MethodsWe conducted individual, in-depth interviews with 11 trial participants and focus group discussions with 19 relevant health professionals based at seven participating primary, secondary and community care NHS Trust sites. We also used data collected during the trial from patients about their experience of compression use. We conducted a separate UK-wide survey with nurses to learn more about availability of the trial compression treatment options in clinics and their views on the ease of use of the compression treatments in scope. Qualitative data were analysed using framework analysis and quantitative data were analysed descriptively. Data were integrated with the help of the Pillar Integration Process.

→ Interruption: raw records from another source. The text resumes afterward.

Which row each row swaps with, under one turn or mirror:
The rows were stretched afterwards, more along some directions than others.
J_754: +0.76 +0.05 -2.48 +0.83 -0.55 +1.68 -0.44 +1.16 -2.21 +0.74 +1.67 -0.67
 -0.41 +1.07 +2.41 +3.45 -3.99
J_221: -0.25 -0.94 -2.65 -0.60 -0.64 -0.95 +4.55 -3.30 -3.24 +2.17 +1.13 -0.68
 -2.62 -2.82 -0.13 +1.07 +2.40
J_418: +2.82 -0.23 -2.83 +0.98 -0.49 +0.43 +2.18 -3.02 -1.02 +0.13 +3.18 +0.18
 -1.89 -3.00 -1.51 -2.01 +2.10
J_245: -1.18 +1.60 -0.69 +0.62 -0.27 -1.04 -0.05 -1.13 +2.90 -1.11 -0.40 +0.61
 -2.00 -1.51 -1.89 -5.21 +0.04
J_677: -0.83 +1.78 +0.93 -0.82 -2.17 +1.08 -0.18 +0.74 +2.53 -1.06 -0.93 +0.70
 -1.12 -1.11 -1.68 -5.33 -0.28
J_815: +2.44 -0.64 +3.30 -0.02 +1.35 +1.39 -2.06 +0.09 +3.32 -1.33 -0.19 +1.63
 -0.72 +0.93 -1.39 +1.76 -0.13
J_835: +2.97 +0.34 +1.60 +0.15 +0.93 -0.18 -2.83 +0.73 +4.14 +0.20 -1.48 +1.86
 -1.89 -0.34 -1.49 +2.11 +0.95
J_969: -1.05 +2.14 -0.02 -0.90 -1.61 +0.64 +0.97 -0.56 +2.56 -0.98 -2.00 -1.81
 -2.04 -1.10 -1.32 -2.60 +1.00
J_610: +0.96 -1.21 -0.60 -2.69 -0.65 +2.52 +1.87 -3.41 -3.30 +1.07 +0.97 -1.39
 -0.01 -1.54 -0.85 +5.22 +0.06
J_648: -0.55 +2.00 +0.65 -1.08 -0.65 +1.15 +0.19 -1.11 +2.38 -0.97 -0.62 +0.15
 -0.45 -1.46 -2.29 -4.65 +0.11
J_998: -0.17 -2.02 +1.14 +0.47 -0.57 +3.59 +0.12 +0.86 -0.94 -0.78 +0.58 +1.67
 +3.64 +1.40 +1.40 +2.56 -3.13
J_872: +1.08 -1.60 -2.72 -0.09 +0.12 -0.37 +3.72 -2.68 -1.63 +0.53 +2.56 -1.31
 -2.55 -1.63 -0.40 -1.11 +3.36
J_800: -0.69 +0.14 -2.40 -0.29 -1.57 +0.74 +0.87 -2.36 -0.63 +1.35 +0.90 -0.89
 -1.43 -1.97 +0.19 +1.70 +2.23
J_532: +0.79 -2.71 -0.21 +2.24 -0.19 +1.37 -0.65 +0.26 +0.45 -2.55 +3.70 +2.25
 +0.07 +2.71 -0.77 +1.63 -2.42
J_475: +0.47 -1.11 -0.38 +2.01 -0.16 +1.15 +2.29 +0.35 -2.36 -1.51 +1.40 -0.08
 +0.92 +3.06 +1.22 +3.30 -3.66
J_511: +1.17 -1.21 +4.39 -0.53 +1.42 -0.97 -0.42 -1.54 +1.58 +0.41 -2.25 +1.23
 -1.88 -0.87 -0.99 +2.11 -0.45
J_745: +1.79 -0.59 +2.88 +1.24 +1.10 +1.48 -2.50 +0.00 +4.66 -0.62 -1.07 +0.06
 -2.27 +1.04 -0.15 +2.22 -0.31
J_847: +2.21 -0.37 +1.20 +3.05 -0.31 -0.92 +0.93 +0.80 -1.21 -2.80 +3.06 -0.97
 +0.03 +2.74 -0.89 +0.33 -3.31
J_842: -0.87 -1.46 -2.32 -2.16 -0.99 -2.33 +3.06 -4.45 -2.81 +0.17 -0.37 +1.04
 -1.26 -1.20 +0.13 +0.41 +2.44
J_472: -1.72 -0.99 -1.03 +1.96 -0.41 -0.66 +2.41 -1.01 -3.04 -1.14 +0.99 +1.32
 +1.32 +2.40 +1.36 +0.03 -3.13
J_78: -2.04 +0.77 -1.62 -3.42 -1.35 +1.70 +1.72 -2.70 -5.02 +0.47 -0.39 -0.02
 +0.08 -1.12 -0.97 +3.76 +0.88
J_539: -2.24 -0.06 -0.39 -3.88 -2.28 -0.18 +1.32 -2.76 -5.57 +0.26 +1.46 -0.85
 +1.81 -1.09 -1.29 +1.15 +1.03
J_251: +2.17 -1.18 +3.04 +0.77 +1.01 +1.58 -1.96 +3.02 +4.02 +0.85 -1.51 +0.97
 -1.89 +0.95 +0.85 +1.86 -0.94
J_855: -0.50 -0.23 +1.77 -2.86 -3.46 +2.41 +1.27 -1.57 -4.10 -0.07 +2.45 -1.51
 +0.68 -0.88 -1.47 +0.16 -0.18
J_208: -0.40 -0.60 -0.47 +1.67 -0.77 +1.58 -0.90 +0.33 -1.57 +0.16 +2.20 -2.24
 -0.62 +1.62 +3.18 +2.09 -3.03
J_593: -2.36 +0.66 +0.66 -2.38 -3.04 +0.71 +1.00 -3.57 -4.64 -0.29 +1.51 -1.61
 -0.13 -1.12 -1.46 +1.56 -1.56
J_38: +2.94 +0.43 +3.09 -0.12 -0.25 +2.20 -0.74 +2.41 +1.23 -0.07 -1.08 -1.14
 -2.37 +0.45 +0.36 +3.36 -0.43
J_411: -0.66 -1.85 -0.95 -0.76 -0.16 +0.31 +2.62 -4.87 -1.43 -1.34 +1.95 +0.24
 -0.51 -2.94 -1.17 +0.80 +1.96
J_493: -0.41 -1.29 -0.49 +0.71 -1.93 -2.41 +0.53 -0.72 -1.56 -2.32 +1.02 +2.23
 +0.15 +3.81 -1.50 -0.21 -2.83
J_56: -0.58 +0.74 -1.46 +0.13 +0.45 +0.96 -0.04 -0.71 +3.77 -1.29 -2.44 +1.26
 +0.19 -0.48 -0.95 -2.86 -0.07
J_252: +1.48 -0.71 +3.17 -0.07 +0.37 +1.52 -2.66 +0.17 +2.69 -0.30 -0.83 +1.57
 -2.67 -0.34 -0.54 +2.33 +0.82
J_601: -1.10 -0.42 -1.03 -1.11 -1.40 -1.69 +3.54 -4.12 -4.08 +0.84 +1.08 +0.37
 -1.15 -1.53 -1.05 +0.67 +2.26
J_792: -2.57 -2.38 +0.43 +0.69 -0.10 +2.19 +0.63 -1.72 -2.76 -2.92 +1.67 +1.61
 +4.17 +2.81 +0.71 +2.86 -2.86
J_833: +3.71 -1.03 -0.40 +4.53 +0.54 +1.66 -0.31 -1.03 +0.98 -3.46 +3.61 +0.07
 +0.45 +3.24 -1.58 +1.31 -3.41
J_516: -1.74 +2.43 -1.94 -0.35 -1.93 -0.36 +0.38 +0.20 +1.57 -1.58 -1.11 +0.03
 -2.70 +1.27 -0.89 -4.12 -0.32
J_229: -2.65 -0.97 -1.45 -1.14 -1.03 -1.51 +1.52 -3.83 -3.79 +1.46 +1.83 +1.10
 -0.76 -3.56 -0.16 +0.64 +2.66
J_670: +2.56 +0.86 +2.73 +1.29 +1.37 +0.71 -3.19 +1.34 +4.05 -0.07 -0.08 +0.80
 -1.75 +0.73 -0.39 +0.85 -1.46
J_351: -2.52 +0.83 +0.36 +1.02 -0.83 +0.79 -0.13 -1.84 +2.66 -2.63 -1.55 -0.04
 -1.22 -0.42 -1.63 -3.81 -0.98
J_684: -0.59 +0.31 -1.09 +1.58 +0.01 +0.70 +1.44 -0.39 +2.60 +0.30 -1.60 -2.25
 -3.63 -0.81 -0.15 -2.03 -0.05
J_110: -1.93 -1.06 -0.86 +1.30 +2.40 -0.56 +0.13 -2.07 -2.97 +1.60 -1.46 +0.22
 -0.29 -0.84 +2.73 +5.40 -3.04
J_704: -1.49 -1.20 -0.91 -0.01 +0.48 -0.45 -0.82 -0.17 -3.68 +0.66 +1.20 -0.49
 +1.57 +1.22 +3.17 +3.39 -2.32
J_16: -1.15 -1.80 -0.05 -0.88 -0.49 +2.87 -0.53 -0.28 -3.37 +1.03 +1.47 +0.20
 +0.25 +1.11 +3.21 +4.07 -2.93

J_251 is swapped with -> J_969
J_208 is swapped with -> J_855
J_252 is swapped with -> J_351
J_842 is swapped with -> J_493
J_745 is swapped with -> J_677
J_511 is swapped with -> J_516
J_754 is swapped with -> J_610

ResultsThere was high satisfaction with compression wraps and limited discomfort among trial participants, who appreciated the wraps could be adjusted and taken off to allow them to take showers. Staff mentioned, however, that trial participants were prone to loosen the wraps. Whilst 2-layer hosiery allowed for self-application and could be taken off, trial participants said the hosiery was very tight and difficult to apply. Bandages, on the other hand, whilst bulky and sometimes uncomfortable, would often not be removed by trial participants, leading to greater exposure to effective compression.
ConclusionWe have identified that people with venous ulcers wearing compression wraps are more likely to report loosening them and removal at night, than people wearing other types of compression treatment which was confirmed by staff. These reported behaviours could explain longer healing times for compression wraps, compared to other treatments delivered in our RCT. Despite longer times to healing, compression wraps may still be an appropriate compression treatment option for some people, and it is important for nursing staff to have conversations with service users and share decisions about suitable treatment options.